Note that this minimal Java agent would not interfere with the remainder of the application as any executing code observes the instrumented Java classes just as if the logging statement was hard-coded into any annotated method.

What about real life?


Of course the presented agent-based logger is a trivial example. And often, broadly-scoped frameworks that offer similar features out-of-the-box such for example Spring or Dropwizard are great. However, such frameworks are equally often opinionated about how to approach programming problems. For a large number of software applications, this might not be a problem. And yet, sometimes these opinions are in the way of something bigger. Then, working around a framework's assumption on how to do things can cause more than just a few problems, often causes leaky abstractions and might just result in exploding costs for software maintenance. This is true especially when applications grow and change over time and diverge in their needs from what an underlying framework offers.

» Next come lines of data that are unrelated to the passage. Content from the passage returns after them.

Named turns come first, each shown by rows before and after it. Which turns, in which order, take the first row of each pair that follows to the second? Write the first one first, as in the answered first pair.
M:
1  -19  31  0  20  -11  10  33  22  -6  5  42 => -30  -6  9  1  19  17  -21  0  34  -24  -34  9
10  17  5  6  9  -13  -15  -17  -15  -8  -8  -19 => 15  15  6  1  6  7  -5  -22  -20  11  6  -20
-22  1  27  0  9  32  -28  -14  14  -5  -34  10 => 3  -12  41  -5  10  37  3  0  -1  26  5  28
Z:
7  -4  13  15  22  -42  -15  4  -48  -19  0  -9 => 14  -3  11  13  14  -44  -11  7  -49  -12  10  -9
-7  4  4  14  -2  -19  -19  23  23  -39  -24  20 => 32  -1  -9  9  -27  -1  20  18  -17  20  32  7
-9  -15  11  -6  15  -22  5  17  -2  -11  10  24 => -1  -19  13  -6  15  -3  12  6  -18  8  22  15
16  -1  -28  -9  -4  51  16  0  -20  18  -20  -19 => -7  5  -27  -8  5  23  -6  14  12  -24  -58  -5
Q:
32  -20  5  18  27  14  7  -15  -55  36  33  -17 => 36  -37  19  12  26  12  20  24  -10  36  37  33
-14  -7  24  -14  25  42  -4  2  -9  5  -18  11 => -11  -3  23  -12  26  39  -7  -8  -25  8  -16  -3
13  -4  5  6  6  -24  14  22  1  9  23  29 => -10  -3  -2  3  6  -3  -2  20  35  -7  -4  33
Y:
15  8  2  11  -24  36  3  -23  14  34  10  11 => 24  10  30  21  3  -8  2  -21  -30  22  18  6
3  -2  7  6  34  -18  -17  10  24  -15  -5  4 => -4  2  -5  4  23  -7  -21  4  35  -14  -11  0
17  -13  13  -12  3  38  -3  30  13  -4  -7  38 => 14  -1  24  1  19  -13  -19  15  -35  -35  -16  9
Then:
Each pair is 2 to 3 turns apart.
7  -26  26  21  13  11  -1  5  -29  2  8  -12 => -5  -21  20  21  10  -12  -15  13  -2  -28  -17  -4 -> Z Q
36  -12  -17  -1  -29  -31  4  5  -37  30  35  -26 => 31  -12  -34  -9  -43  -2  6  0  -11  39  31  -25 -> Q M Z
-28  -2  40  -7  40  35  12  -3  13  3  -47  -3 => -2  -15  56  -8  42  14  33  19  -1  20  -17  17 -> Q M Q
25  -2  0  0  -1  -27  20  24  -8  11  24  16 => -6  -1  13  6  21  -24  -11  16  13  -28  -14  17 -> Z Z
18  0  31  10  29  -16  10  16  -12  -25  -1  10 => -2  6  24  10  30  4  -8  5  6  -40  -24  -2 -> Q Q
7  -12  4  -4  -1  33  13  -2  6  36  -3  19 => -12  -4  -3  -5  -3  14  -8  5  37  4  -31  24 -> Q Z
8  7  -2  -5  0  -59  4  15  -6  -19  -5  7 => -17  2  23  3  32  -14  -13  -16  -18  -25  -26  -17 -> Z Z
-1  -1  27  -6  43  27  1  -2  29  -14  -17  33 => 29  18  -33  -17  -20  -17  21  14  30  -4  14  34 -> Y Y Z
9  -29  41  -3  25  14  16  34  38  7  2  51 => 6  22  -63  -5  -52  -21  -3  -11  13  -4  -8  -24 -> Y Z Y
31  -24  23  -8  19  7  8  17  8  36  19  -9 => 13  5  -32  -9  -17  -14  -20  0  21  8  -11  -41 -> Y Q Y
-8  -1  9  -3  14  42  -1  -2  8  12  -11  5 => 5  3  14  -1  12  29  5  -10  -22  20  3  -10 -> Q Q
-6  -13  19  -6  26  13  4  37  48  -15  -23  43 => -23  7  -12  -4  8  1  -23  12  46  -40  -49  9 -> Y Y
26  -10  13  -7  -4  55  33  -6  -24  64  47  -4 => -30  -15  58  4  55  34  -24  5  28  -19  -34  21 -> Z Y
-29  12  -44  -2  -30  23  -20  -20  42  -20  -33  -13 => -17  24  -49  5  -30  -16  -21  -30  -8  -25  -23  -41 -> Q Z
-16  0  -3  -2  4  6  -25  -8  14  -17  -17  -18 => 14  1  -12  -5  -13  -33  -2  11  0  -5  13  -4 -> Z Y Y
-9  15  -37  -9  -26  58  12  -24  15  35  15  -19 => -23  38  -46  3  -24  -30  -23  -18  12  -29  -19  -29 -> Z Q Z
-7  5  16  3  11  -23  -1  21  0  -1  8  -16 => -15  7  12  3  12  -12  -7  20  14  -7  -3  -14 -> Q Q
37  14  21  -10  3  4  15  -20  -36  35  48  -9 => -14  37  -28  -12  -20  9  -29  -33  32  -18  -24  -25 -> Z Z M
53  -7  -15  -9  -38  -14  37  -5  -45  43  27  -21 => -6  -25  56  6  41  -25  -16  14  9  -42  -52  12 -> Z M Z
-20  -10  4  -2  2  -11  -28  20  48  -55  -52  32 => 5  -31  23  -13  2  28  7  36  52  -6  -11  62 -> Q Y M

In contrast, when composing more specialized frameworks or libraries in a pic n mix fashion, one simply replaces problematic components with another one. And if this does not work either, one can even implement a custom solution without interfering with the rest of the application. As we learned, this seems difficult to realize on the JVM, mainly as a consequence of Java's strict type system. Using Java agents, it is however very much possible to overcome these typing constraints.

I came to the point where I believe that at least any cross-cutting concern should be covered by an agent-driven, specialized library instead of by a built-in module of a monolithic framework. And I really wish more applications would consider this approach. In the most trivial case, it is enough to use an agent to register listeners on methods of interest and to take it from there. This indirect approach of composing code modules avoids the strong cohesion that I observe in a large fraction of the Java applications I come across. As a nice side effect, It also makes testing very easy. And similarly to running tests, not adding an agent when starting up an application, allows to pointedly disable a certain application feature like for example logging. All this without changing a line of code and without crashing the application as the JVM simply ignores annotations that it cannot resolve at runtime. Security, logging, caching, there are many reasons that these topics and more should be taken care of in the suggested manner. Therefore, sometimes, make agents, not frameworks.